Kafka indexing service - questions

Hi,
We started using Kafka indexing service because we have been told it can partition our segments
and ensure out segments won’t be above X Mega.
I have some questions about the configuration.

  1. Which property will ensure our segment size?
  2. How does the Kafka indexing service partition the segment? what is the recommended partition size?
  3. How can we stop the task of indexing-service, modify it, and continue reading events where we stop.
  4. What is the meaning of the property taskDuration, if the duration is 1 hour how we can ensure the segment will be the size mentioned in the property maxRowsPerSegment

Thx,
Alon

Hi Alon,

Most of your questions can be answered directly through the druid docs

  1. Which property will ensure our segment size?

Refer to KafkaSuperviorTuningConfig header for detail - http://druid.io/docs/latest/development/extensions-core/kafka-ingestion

  1. How does the Kafka indexing service partition the segment? what is the recommended partition size?

Kafka indexing service creates partitions based on the the segment size specified and number of partitions in the kafka topic.

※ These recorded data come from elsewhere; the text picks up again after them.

In the data rows, the value 128 means zero.
Here are some points, one per row:
[167 197 219 244 216 160 187 201 196 116 111 112 115 109 104 105 104 112
 100 108  73  95  89  80 100  68  74  96  99  71  99  83  77  95  96  59
  96  59  98  81  72 102  83  98 102  87  92 109]
[135 123 133 128 132 138 119 118 118 129 114 120 133 124 127 134 132 132
 126 127  94 117 114 110 122  95 104 124 122 111 130 124 125 134 141 138
 154 191 180 217 231 178 210 187 180 190 180 153]
[122 117 122 114 116 122 114 106 108 113 103 113 118 116 119 110 118 115
 112 125 123 119 128 132 137 173 170 157 163 210 159 191 220 171 177 230
 159 178 137 128 101 120 109 120 123 106 101 117]
[125 122 113 117 112 124 109 103 107 115 105 111 120 104 116 117 119 113
 121 132 153 136 147 165 147 208 210 171 171 228 164 189 216 173 162 189
 140 138 126 109 101 116  92 109 114 100 105 119]
[122 115 118 113 112 129 116 109 100 126 124 128 136 132 137 138 136 143
 174 176 251 192 200 192 164 176 163 136 132 133 120 110 102 108 107  79
 109  81  99  88  81 106  97 105 115  99 104 113]
[127 121 120 121 120 127 113 109 109 116 105 114 123 111 119 122 120 122
 109 127 107 113 109 113 126 138 146 144 150 178 150 190 218 177 187 255
 181 241 173 178 138 131 130 123 128 113 115 126]
[118 113 108 111 111 117 136 144 138 167 201 181 154 177 162 162 157 163
 141 131 111 116 111 102 108  81  87 101 100  84 109  93  67  92  87  66
  93  64  98  75  78 103  83 100 107  84  88 111]
[111 102 103 102  96 109 108 103 107 134 148 147 129 151 144 145 152 149
 169 137 171 147 144 136 125 107 103 109 106  83  97  85  69  92  89  65
  91  69  94  80  69  93  91  93 107  79  94 106]
[140 146 163 166 169 153 214 240 237 190 218 180 158 176 160 157 155 145
 121 118  87 112 108  99 113  82  91 116 114  85 113 105  83 116 106  78
 114  77 113  89  93 117  98 113 123 100 111 116]
[116 122 112 100 111 119 105 107 100 107  99 102 111 104 116 118 111 110
 102 108  87 101  99 105 109 106 119 125 130 142 134 166 186 160 175 245
 187 255 182 215 176 149 153 142 128 125 120 114]
[171 204 220 239 209 154 173 170 169 115 113 109 123 116 117 120 112 114
 111 115  82  97  97  90 103  85  83 105 105  78 117 100  77 105 101  68
 106  71 106  86  83 118  94 107 119  98 102 114]
[137 160 177 191 192 160 245 255 255 181 212 169 140 166 140 131 136 126
 112 115  77  95  90  94 110  77  85  96 106  78 109  93  75  96  99  72
 100  74  99  82  80 102  94 107 111  91  96 112]
[125 122 118 118 115 122 116 112 115 134 141 146 142 158 145 150 155 158
 193 171 237 186 186 176 158 160 142 124 127 119 117 111  91 108 101  74
 115  72 103  90  90 110  98 108 113  99 107 117]
[120 123 121 117 119 127 122 114 117 122 106 116 125 115 115 123 121 125
 116 120  89 114 109 106 121 102 113 124 138 128 140 153 161 160 166 207
 176 250 193 216 191 154 161 156 145 140 130 130]
[120 120 108 112 111 118 105 108 108 114  99 108 123 106 114 121 112 114
 107 110  79 101  96  93 108  85  84 100 108  77 107  97  80 105 104  79
 109  94 115 134 220 170 225 198 186 255 255 239]
[114 111 108 106 112 121 117 116 113 142 165 159 135 165 150 156 157 158
 170 136 159 140 138 133 124 105  99 110 105  85 116  92  79 101  94  66
 101  64 100  77  80 110  93  97 111  87  93 107]
[168 200 215 225 200 153 160 160 157 116 109 110 119 111 118 119 116 116
 108 116  77 102  96  94 114  78  85 106 115  77 113 101  78 103 105  66
 110  73 105  84  89 112  98 111 112 101  99 116]
[122 134 129 131 133 143 177 196 202 190 230 193 170 192 163 156 157 151
 123 114  86 109 102  97 107  80  81 105 107  80 118  94  81 104 100  70
 100  62  96  85  86 112  94 100 110  87 103 114]
[112 107 109 105 108 116 103 104 100 107  91 103 106  98 111 111 116 109
 115 139 185 157 173 187 155 227 217 170 155 218 151 158 174 144 133 148
 122  99 103  90  78 107  90  95 106  91  96  97]
[136 129 134 128 127 144 129 120 120 137 132 139 136 141 151 138 149 147
 181 176 236 194 206 195 175 182 167 152 139 143 137 121 107 132 121  95
 118  79 116 101  98 128 111 126 127 114 110 133]
[131 131 125 125 130 134 126 133 132 166 187 181 159 184 167 171 176 183
 194 160 189 164 162 151 145 129 116 125 121 102 125 113  89 114 118  78
 114  84 112 106  88 129 104 118 122 110 111 122]
[134 133 133 125 125 132 117 113 118 121 119 121 126 118 132 131 123 124
 125 128  89 117 109 106 126 103 110 119 131 123 134 151 160 148 169 206
 179 255 200 248 237 180 202 178 156 179 155 139]
[121 115 111 103 106 118 104  97  99 107 100 104 114 105 107 112 108 115
 106 108  80  98  91  93 108  93  94 113 115 115 119 139 145 144 145 193
 156 239 179 227 201 155 176 153 133 139 136 122]
[128 124 116 108 114 126 115 110 113 118 109 116 125 120 122 126 123 132
 157 169 255 192 210 218 178 230 209 172 149 181 139 143 137 133 124 101
 119  84 105  91  92 117 103 104 119  98 109 118]
[125 122 117 115 115 120 116 109 108 110 100 112 120 118 115 115 120 127
 123 144 199 163 173 195 161 240 233 179 167 226 156 170 204 164 141 161
 124 112 115 100  85 114  99 113 118  96 105 118]
[127 118 119 114 119 124 117 110 111 116 107 114 121 111 121 117 119 123
 116 121  84 108 105  96 112  86  89 110 122  93 123 108  98 116 116 125
 140 182 175 231 255 191 255 227 187 255 236 171]
[123 116 122 107 115 121 110 107 105 114  98 112 121 107 118 116 115 113
 111 120  97 110 114 113 116 126 141 134 144 182 153 192 220 181 193 255
 181 255 176 198 157 134 136 129 126 116 113 118]
[128 129 122 122 121 130 123 114 115 125 112 113 127 119 125 122 123 133
 145 164 230 185 203 210 178 253 233 189 172 216 159 166 175 152 143 137
 130 103 117 101  98 119 105 114 125 106 111 127]
[132 130 125 123 126 133 116 113 115 123 112 117 124 123 127 123 130 129
 127 130 138 132 148 163 148 195 201 172 171 235 176 204 247 185 185 245
 170 180 146 140 109 126 110 119 127 103 112 130]
[113 104 107 105 106 115 106  97 105 100  92 106 108 101 113 114 109 113
 102 110  85 108 104 112 115 131 135 125 144 162 145 178 207 171 183 244
 169 237 164 176 126 125 124 115 118 105  97 117]
[122 121 117 118 117 123 110 112 100 114  99 119 116 115 118 116 115 116
 124 145 176 161 174 189 162 239 230 181 177 240 165 189 224 167 162 191
 136 123 125 102  92 108 102 109 115  99 105 113]
[122 120 111 106 111 122 107 108 106 104 104 109 119 100 125 114 109 113
 110 113  87 110 100 109 112 110 115 129 131 147 137 167 188 162 178 235
 176 247 174 194 162 141 151 139 128 118 113 113]
[120 119 112 110 112 115 108 115 108 114  99 106 121 111 117 117 113 118
 127 136 193 161 178 192 163 231 234 180 181 230 158 173 195 155 149 158
 130 113 113  95  85 114  93 102 116  98  96 115]
[162 189 199 222 190 146 150 155 151 112  89  99 111 105 104 104 109 107
  94 101  70  92  88  88 101  73  73  97 100  63 107  90  73  94  93  62
  92  62  92  78  76 100  83  96 105  87  92 103]
[126 118 108 109 112 118 107  99 107 114 100 104 121 104 110 111 112 111
 105 112  79 104  92  96 108  79  94 115 108  96 113 125 112 128 132 157
 149 216 181 228 237 169 198 180 154 177 153 137]
[124 110 110 111 111 118 119 112 120 139 158 158 142 160 153 156 163 165
 171 146 168 150 149 140 131 108 102 114 112  91 114  93  80 100 102  72
 106  70 102  85  84 114  96 100 109  96  98 116]
[125 114 110 111 110 122 105 106 108 105 101 106 114 110 111 119 113 108
 114 112  77 101  95  89 111  85  79 106 103  89 115 100  89 112 112 111
 125 162 155 197 251 174 222 194 172 219 201 149]
[124 120 121 120 123 132 145 155 150 180 209 181 159 190 169 165 169 162
 146 129 109 124 117 106 118  90  93 110 105  79 110  92  82 101 100  72
 109  73 107  81  78 109  94 107 115 100 101 109]
[123 121 120 117 127 126 145 160 160 175 204 190 158 188 169 161 169 157
 133 118 100 111 116 102 117  81  85 105 112  82 111  98  76 103 102  65
 112  71 104  84  82 107  92  98 116  93 103 113]
[113 109 108 104 108 117 119 111 116 143 163 156 142 164 156 147 153 151
 164 136 151 130 135 121 120  96  91 109 109  81 103  91  78  95 104  61
  99  66  97  76  74 104  93 101 102  88  89 108]
[126 118 114 108 115 126 113 104 105 111 101 109 121 104 117 114 121 118
 107 114  78 103  99  97 107  82  87 109 107  82 115  95  82 103 101  70
 117  82 116 118 181 149 188 180 166 252 255 215]
[123 113 110 104 107 116 108 106  98 111  99 105 113 100 109 114 109 112
 100 103  81 104  94  92 103  79  81 102 110  76 112 100  87 112 113 105
 123 156 158 204 255 179 244 207 178 255 226 163]
[161 183 202 221 220 164 214 226 223 139 139 132 125 118 126 117 116 121
 112 108  76 108  97  86 100  75  82 103 104  77 114  95  78 106 101  71
 105  66 100  85  80 110  93 105 115  95 104 116]
[134 123 120 120 118 129 120 111 105 118 114 112 124 122 118 126 122 120
 125 136 149 149 147 167 149 204 210 178 179 232 170 198 238 181 175 220
 160 161 135 123 101 117 109 119 123 106 112 118]
[121 113 108 109 112 120 111  90 101 106  97 106 115 104 114 113 111 109
 100 110  73  98  97  91 108  75  81 105 109  81 109  91  77 103 101  70
 102  80 113 120 193 155 199 187 175 255 255 251]
[130 126 115 114 124 130 136 140 148 175 197 182 164 186 171 172 169 168
 160 137 132 132 122 119 124 104  96 110 115  84 119 100  83 107 101  71
 108  75 104  95  82 111  99 110 119  96 103 117]
[129 124 121 112 119 124 110 108 112 119 116 118 124 122 126 129 128 133
 170 166 240 188 194 203 174 196 184 153 143 144 132 125 121 118 117  86
 111  75 113  89  88 111  99 103 120 100 103 119]
[111 112 106 103 101 109 107 101  92 108  93 102 106 101 102 103 106 102
 107 103  76  94  89  87  99  85  95 107 114 106 119 127 136 131 149 190
 157 255 186 249 255 172 204 170 146 166 155 123]
[170 206 224 239 218 161 184 183 184 122 119 122 126 113 118 119 123 116
 111 119  82 105 101  97 113  82  87 111 109  85 120  97  86 108 105  67
 117  80 107  88  85 118 104 105 119  99 104 118]
[102  96  93  91  99 104  98 101 102 128 147 137 129 143 135 135 140 146
 146 131 148 127 131 115 112  90  85  97  96  75 102  77  67  87  83  58
  87  50  86  68  66  95  75  91  96  76  80  91]
[125 117 116 113 119 121 110 109 103 114 104 113 120 106 112 115 115 117
 127 132 186 159 168 191 164 242 225 172 169 229 158 173 196 162 155 166
 131 114 112  99  91 108 100 112 107  98 101 124]
[119 115 109 110 112 119 111 101 107 110  95 108 116 111 108 120 110 103
 113 108  81 105  96  97 108 104 103 119 121 121 130 149 161 148 167 227
 176 255 192 234 206 158 177 158 138 143 133 117]
[133 125 126 123 126 126 153 162 167 182 211 192 165 181 164 160 175 157
 140 116 106 113 113 100 122  83  87 111 106  77 118  89  79 103 108  75
 102  73 107  87  89 111  97 110 118  96 100 115]
[148 155 166 173 182 163 221 252 249 181 213 182 163 176 155 151 152 138
 114 115  89 109 100  97 116  81  91 114 113  81 115 101  88 107 105  75
 109  78 109  92  84 116 102 107 117 102 105 127]
[115 115 113 112 111 123 104 103 102 110  98 106 108 109 114 112 111 109
 107 108  79 101  92  86 108  72  84 105 109  77 109  93  79  96  98  70
 106  85 117 131 204 160 206 195 180 255 255 247]
[122 119 111 112 115 121 114 108 103 114 108 113 118 103 113 124 113 111
 121 126 126 133 133 144 144 179 184 165 164 217 158 198 234 185 177 229
 161 181 136 125 104 121 102 111 118 101 108 112]
[125 118 120 116 114 127 108 103 110 113 105 111 123 112 119 122 113 122
 137 149 218 176 192 205 171 237 236 177 170 212 154 154 172 149 139 141
 120 104 112  89  83 114 103 101 122  97 106 116]
[109  99 103  99  99 104  92  89  94 102  93  91 105  94 103 100  96  99
  89  94  71  89  85  90 100  83  83  98 100  89 105 120 120 123 131 163
 151 219 174 233 242 168 206 175 149 168 147 126]
[121 123 112 110 122 119 107 106 112 119 108 125 122 120 124 120 117 127
 160 171 241 192 199 199 173 207 191 159 147 163 131 131 123 123 119  99
 110  82 103  84  88 110  90 114 117 100 101 119]
Along one direction, these points spread out more than along any other. Take the direction at right angles to it along which they spread out most. Go by this last direction. For each point below, how far along it does it lie, from 0 to 99? The average is 50, and the first point in the table lies past the average. One standard deviation of the points above along it is 16.
[161 183 202 221 220 164 214 226 223 139 139 132 125 118 126 117 116 121
 112 108  76 108  97  86 100  75  82 103 104  77 114  95  78 106 101  71
 105  66 100  85  80 110  93 105 115  95 104 116] 57
[125 122 118 118 115 122 116 112 115 134 141 146 142 158 145 150 155 158
 193 171 237 186 186 176 158 160 142 124 127 119 117 111  91 108 101  74
 115  72 103  90  90 110  98 108 113  99 107 117] 36
[167 197 219 244 216 160 187 201 196 116 111 112 115 109 104 105 104 112
 100 108  73  95  89  80 100  68  74  96  99  71  99  83  77  95  96  59
  96  59  98  81  72 102  83  98 102  87  92 109] 58
[124 110 110 111 111 118 119 112 120 139 158 158 142 160 153 156 163 165
 171 146 168 150 149 140 131 108 102 114 112  91 114  93  80 100 102  72
 106  70 102  85  84 114  96 100 109  96  98 116] 45
[121 123 112 110 122 119 107 106 112 119 108 125 122 120 124 120 117 127
 160 171 241 192 199 199 173 207 191 159 147 163 131 131 123 123 119  99
 110  82 103  84  88 110  90 114 117 100 101 119] 29
[118 113 108 111 111 117 136 144 138 167 201 181 154 177 162 162 157 163
 141 131 111 116 111 102 108  81  87 101 100  84 109  93  67  92  87  66
  93  64  98  75  78 103  83 100 107  84  88 111] 51
[122 119 111 112 115 121 114 108 103 114 108 113 118 103 113 124 113 111
 121 126 126 133 133 144 144 179 184 165 164 217 158 198 234 185 177 229
 161 181 136 125 104 121 102 111 118 101 108 112] 36
[136 129 134 128 127 144 129 120 120 137 132 139 136 141 151 138 149 147
 181 176 236 194 206 195 175 182 167 152 139 143 137 121 107 132 121  95
 118  79 116 101  98 128 111 126 127 114 110 133] 34
[119 115 109 110 112 119 111 101 107 110  95 108 116 111 108 120 110 103
 113 108  81 105  96  97 108 104 103 119 121 121 130 149 161 148 167 227
 176 255 192 234 206 158 177 158 138 143 133 117] 63
[112 107 109 105 108 116 103 104 100 107  91 103 106  98 111 111 116 109
 115 139 185 157 173 187 155 227 217 170 155 218 151 158 174 144 133 148
 122  99 103  90  78 107  90  95 106  91  96  97] 27
[111 102 103 102  96 109 108 103 107 134 148 147 129 151 144 145 152 149
 169 137 171 147 144 136 125 107 103 109 106  83  97  85  69  92  89  65
  91  69  94  80  69  93  91  93 107  79  94 106] 45
[129 124 121 112 119 124 110 108 112 119 116 118 124 122 126 129 128 133
 170 166 240 188 194 203 174 196 184 153 143 144 132 125 121 118 117  86
 111  75 113  89  88 111  99 103 120 100 103 119] 31
[135 123 133 128 132 138 119 118 118 129 114 120 133 124 127 134 132 132
 126 127  94 117 114 110 122  95 104 124 122 111 130 124 125 134 141 138
 154 191 180 217 231 178 210 187 180 190 180 153] 68
[120 123 121 117 119 127 122 114 117 122 106 116 125 115 115 123 121 125
 116 120  89 114 109 106 121 102 113 124 138 128 140 153 161 160 166 207
 176 250 193 216 191 154 161 156 145 140 130 130] 60
[122 134 129 131 133 143 177 196 202 190 230 193 170 192 163 156 157 151
 123 114  86 109 102  97 107  80  81 105 107  80 118  94  81 104 100  70
 100  62  96  85  86 112  94 100 110  87 103 114] 54
[113 104 107 105 106 115 106  97 105 100  92 106 108 101 113 114 109 113
 102 110  85 108 104 112 115 131 135 125 144 162 145 178 207 171 183 244
 169 237 164 176 126 125 124 115 118 105  97 117] 49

  1. How can we stop the task of indexing-service, modify it, and continue reading events where we stop.
    Refer to Operations header - http://druid.io/docs/latest/development/extensions-core/kafka-ingestion

  2. What is the meaning of the property taskDuration, if the duration is 1 hour how we can ensure the segment will be the size mentioned in the property maxRowsPerSegment

taskDuration means for how long your ingestion task is going to run irrespective of the number of segments created. Once that time is lapsed, the supervisor would gracefully shut that process down, publish the segments and start a new process.